La princesse Xile, quant à elle, observait tout cela de loin.
Zi Jin avait le cœur brisé ! Jamais elle n'aurait donné son premier baiser à cet idiot, ce crétin (un imbécile fini) à moins d'y être absolument obligée. Pourquoi fallait-il qu'une histoire de voyage dans le temps aussi cliché lui arrive ?! Et pour couronner le tout, le héros de cette histoire banale n'était pas la beauté indépendante et incomparable de ses rêves ! Non, c'était un prince têtu comme une mule !
Zi Jin tenta de justifier son premier baiser manqué en inventant diverses excuses
: heureusement qu’elle avait sauvé cet idiot
; s’il lui était arrivé quelque chose, qui sait combien de personnes sur ce navire auraient péri. Même si elle avait perdu son premier baiser, elle avait accompli un acte héroïque.
Zi Jin se changea, et le bateau avait déjà accosté. Après cet incident, l'empereur Xuanlong perdit tout intérêt pour le paysage nocturne, et chacun se hâta de faire ses bagages pour regagner le palais.
Jun Lin, encore affaibli par son long séjour dans l'eau, était allongé sur le canapé moelleux. Lorsque le canapé passa devant Zi Jin, Jun Lin fit signe à tout le monde de s'arrêter et salua Zi Jin d'un geste de la main.
L'eunuque personnel de Jun Lin, Xiao Wu, accourut aussitôt pour inviter Zi Jin.
Zi Jin se dit : « Cet idiot essaierait-il de se repentir et de changer ? Si c'était le cas, elle lui pardonnerait à contrecœur son ignorance passée. »

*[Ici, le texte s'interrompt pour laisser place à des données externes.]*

There are 3 ways to turn a row about zero (a turn may also mirror it). The second row of each pair is the first, turned, with some noise. The first 27 pairs use one turn. New pairs use 3 turns, one after the other, and a turn may come again.
In the rows, 128 means zero.
Known pairs, each followed by its turns in order:
[ 86 119 133  92  98 133 128 133]
[ 95 166 132 115 115 143 164 120] | j394

[114 114 105  97  79 107 138 174]
[ 85 156 131 149  97 100 171 113] | j466

[101 114  78 116 105 113 101 150]
[131 170 134 114 142  96 171 147] | j394

[155 110 138 154 146 149 150 120]
[160 101 115 152 119 143 114 120] | j394

[127  82 129  78 127  80 137 102]
[ 84 106 118 157 132 103 183  94] | j394

[118 178 174  88 102 154 122 172]
[120 132 139  74 153 110 196 108] | j466

[148  98 115  89 142 126 107 126]
[ 97 138  94 123 147 144 133 157] | j851

[113 172  86 127 134  77 156 112]
[117 142  76 106 186 104 126 121] | j394

[131 158 158 164  98 120 144 171]
[135 146 182 128  74 121 141 107] | j851

[112 138  85 147 132 157 117 109]
[158 175 120 125 128 109 115 119] | j394

[141 116 179  87 126 120 161 105]
[123 147 162 106 142 118  97  79] | j466

[175  82 154 159 163  85 111 111]
[119 124 107 143 131 203  84  95] | j466

[133 100  92 121 107 147 107 143]
[149 162 132 148 105 113 158 151] | j394

[ 83 154 138 107 139 180  93 112]
[169  96 103 156 121 165  79 141] | j851

[166 148 111 133 145 157 132 106]
[120  79 127 125 157 118 112 141] | j466

[141 126 138 114 174  84 130 157]
[120  87 153 142 183 130 140 130] | j394

[141 143 111  91 153  81  88  85]
[ 82 126 130 147 155  54 110 102] | j394

[162  86  76  80 173 120  98 176]
[ 98 154 117 129 165 152 152 221] | j851

[111  91  93 105 128 178  83 150]
[ 94 145 165 147 131 151 159 193] | j466

[103 138 143 130 109 168  89  88]
[156  86  91 130 112 147 110 112] | j851

[104 114 129 162 147  83 151 155]
[144 174 148 146 134  98 152 115] | j851

[121 128 124 136 128 156 145  85]
[146 132 135 128 153 103  91 147] | j466

[ 87 129  99 173  95 129 142 152]
[182 142 167 120 126 147 155 101] | j851

[161  82 171 139  86 119  94 108]
[102 108  79 115  92 122 187 103] | j851

[107  99 123 104 163 157  82 166]
[117 136 172 124 118 178 156 171] | j466

[ 89 136 163 128 122 176 119 113]
[146 156 145  87 162 116 136 162] | j466

[162 130 173 139 172 151 156 107]
[ 97  82 131 168 129  79 111 130] | j851

New pairs, each followed by its turns in order:
[151 119  99 148 178 170 135 145]
[169 176 147 173 121 125 150 119] | j394 j466 j394

[179 155 116 107 102 139 150  84]
[ 94 119 105 122 189 124 131 167] | j466 j466 j466

[175  77  80  78 114 173 160 148]
[ 58  99 102 154 146 143  81  68] | j466 j394 j851

[ 97  85 147 168 114 175 142 128]
[168 125  89 149  88  90 135 137] | j851 j394 j394

[ 90  89 157 138  93 120 121 158]
[144  99 126  80 141 155 125 167] | j851 j394 j851

[155  92 118 111  97  89  83 173]
[103  90 128 170 106 139 190  86] | j466 j466 j466

[ 96 121  87 151 102  93 156 170]
[178 107  88 148 120 161 142 160] | j851 j394 j851

[173 129  77 175 168 163  87 144]
[110  87 206 181 138 101 147 122] | j466 j851 j851

[180  91 151 124 155 106 152 165]
[119 154 161 144  79  96  98 157] | j466 j466 j851

[146  95 100  96 162  95  95 145]
[ 88 106  89 150 179 126 153 136] | j394 j394 j851

[175  91 140 141 109 111 156 158]
[122 136 119  95 116 115  62 104] | j466 j394 j851

[ 76 124 107 111 161 145  89 103]
[118 118 135 161 107 173 181 156] | j466 j394 j851

[132 152  91 116 175 166 178 110]
[120  88 119 113 118 177 187 113] | j466 j394 j394

[ 94 138  91 150 155 168 126  95]
[131 143 173 144 107 163 117  93] | j466 j851 j851

[161 159  80 159 104 132 121 102]
[121 154  81 124 111 108  76 156] | j394 j466 j466

[149  76 135 180 135 137  91 109]
[125  85 109 103 167 152 167 102] | j466 j394 j466

[ 80 114 159 135 134 129 134  79]
[119 113 170 160  84 142 126  85] | j851 j851 j466

[ 90 125 133 114 111 145 111 146]
[ 92 119 101 140 127 112 153 110] | j466 j466 j394

[ 77 108  82 141 149 136 103 162]
[101 122 127 178 106  94 147  78] | j394 j466 j394

[114 179 122  92 119 134 126 130]
[120 123 109 151  98 122  79 134] | j394 j394 j851

[132 114 173 103  85 106 163  80]
[148 171 165 108  59 107 128 139] | j394 j466 j851

[ 99 160 164 163  85  84  92 138]
[ 94  88 116  82 115 165 101  78] | j394 j466 j394

[133  84 100 171 103 133 160 133]
[135 108 153 110 116 106 161  75] | j466 j394 j466

[132  78 110  89 169 136  98 175]
[138 115 156 180 132 159  72 172] | j851 j394 j394

[124 141 177  86 174 151 119  80]
[ 76  56 133 133 112 108 118 100] | j851 j851 j466

[130 119 142 174 144  93  77 123]
[175 158 152 111 155 129  97 108] | j394 j851 j851

[174  95 132 142 146 161  85 158]
[120  88 155 175 107  97 113  90] | j851 j851 j851

[ 79 100 102 154 128 170 177 154]
[115 200 157 119 124 179 134 123] | j394 j851 j466

[113 159 122 117  97 173  95 155]
[135 142 124 168 102 178  99 142] | j394 j394 j851

[145 142 135 171 118 150 162 126]
[171 115 146 135 168 122 134 144] | j851 j466 j466

[136 112  98  79 100 173 135 111]
[111  80 176 152 130 121 173 120] | j394 j394 j466

[146 170 152 131 151 144 129 172]
[146  93 154 130 113  81 129 143] | j851 j466 j466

Zi Jin venait de se lever à côté de Jun Lin lorsque Jun Lin s'est redressé faiblement.
Zi Jin voulait aller l'aider à s'allonger, car s'excuser ainsi serait tout aussi bien. Avant même qu'elle n'ait pu y arriver, elle entendit une forte gifle et en reçut une en plein visage.

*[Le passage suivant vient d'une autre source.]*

There are 3 ways to turn a row about zero (a turn may also mirror it). The second row of each pair is the first, turned, with some noise.
In the rows, zero is written as 100.
Known pairs, each followed by its turn:
[97 98 104 79]
[82 106 97 88] => Z

[93 114 91 109]
[99 115 89 105] => E

[100 106 146 99]
[88 100 57 106] => Z

[90 96 77 99]
[99 107 122 89] => T

[81 112 103 123]
[125 88 116 109] => T

[114 77 112 111]
[92 92 118 74] => E

[134 108 99 138]
[104 112 80 54] => E

[90 144 101 97]
[132 116 80 118] => E

[100 111 91 108]
[97 89 111 100] => T

[103 101 108 79]
[83 99 97 89] => Z

[112 99 101 98]
[97 89 99 93] => Z

[93 111 104 80]
[114 93 102 118] => E

[94 107 101 106]
[107 93 105 101] => T

[85 69 105 118]
[131 119 85 93] => Z

[76 112 83 64]
[106 95 106 50] => T

New pairs. What belongs after each?
[103 103 134 108]
[117 93 76 116] => T

[120 119 136 106]
[105 75 68 120] => T

[118 101 105 114]
[104 100 96 76] => E

[115 75 90 96]
[113 97 105 73] => Z

[75 114 90 114]
[104 115 111 128] => Z

[56 67 100 144]
[60 145 136 99] => E

[131 87 96 97]
[107 79 100 75] => Z

[106 92 58 85]
[69 110 122 78] => T

[109 106 123 71]
[67 94 83 86] => Z

[96 90 113 54]
[65 116 91 71] => Z

[108 101 85 102]
[86 98 111 101] => T

[97 85 88 102]
[113 107 107 91] => Z

[92 129 139 93]
[147 111 116 112] => E

[92 103 54 112]
[67 113 67 106] => E

[114 94 110 81]
[90 104 76 93] => T

[99 96 71 116]
[73 111 83 96] => E

[94 90 97 85]
[92 86 106 112] => E

[132 95 146 81]
[97 100 44 112] => T

[101 98 118 108]
[111 99 89 112] => T

[104 105 115 117]
[110 114 107 85] => E

[54 108 89 97]
[133 103 126 76] => T

[135 104 107 75]
[76 72 96 75] => Z

[106 105 90 125]
[93 116 85 83] => E

[110 103 106 107]
[96 94 95 109] => T

[112 81 114 87]
[91 114 77 100] => T

[76 146 73 104]
[110 134 65 131] => E

[118 106 98 115]
[102 103 90 79] => E

[114 100 105 90]
[91 91 97 89] => Z

[84 97 91 108]
[111 106 115 98] => T

[88 83 110 56]
[73 125 95 67] => Z

[79 98 105 93]
[92 122 98 105] => Z

[95 90 123 106]
[116 110 85 115] => T

[118 106 82 97]
[95 90 77 93] => E

[96 96 128 94]
[117 98 124 100] => E

[90 106 101 138]
[118 90 122 132] => T

[100 96 54 113]
[78 105 142 99] => T

[100 114 74 87]
[86 91 115 80] => T

[99 111 146 58]
[51 107 63 90] => Z

[110 99 94 100]
[103 91 107 97] => Z

[94 97 101 95]
[99 97 105 108] => E

[95 89 128 85]
[89 113 75 86] => Z

[116 102 101 94]
[87 96 91 99] => T

[126 99 115 107]
[105 74 84 93] => Z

« En tant que prince héritier, vous faites fi de ma sécurité et vous sauvez d'abord les autres dans cette situation périlleuse ! » s'exclama Jun Lin, le visage rouge et haletant, allongé sur le dos.
Zi Jin se couvrit le visage blessé, fixant Jun Lin avec des yeux écarquillés d'incrédulité. Lorsqu'elle reprit ses esprits, elle rugit intérieurement : Je, baise, tes, ancêtres, dix-huit, générations !
À cette vue, Jun Chi fut surprise, et une expression de chagrin apparut sur son visage délicat.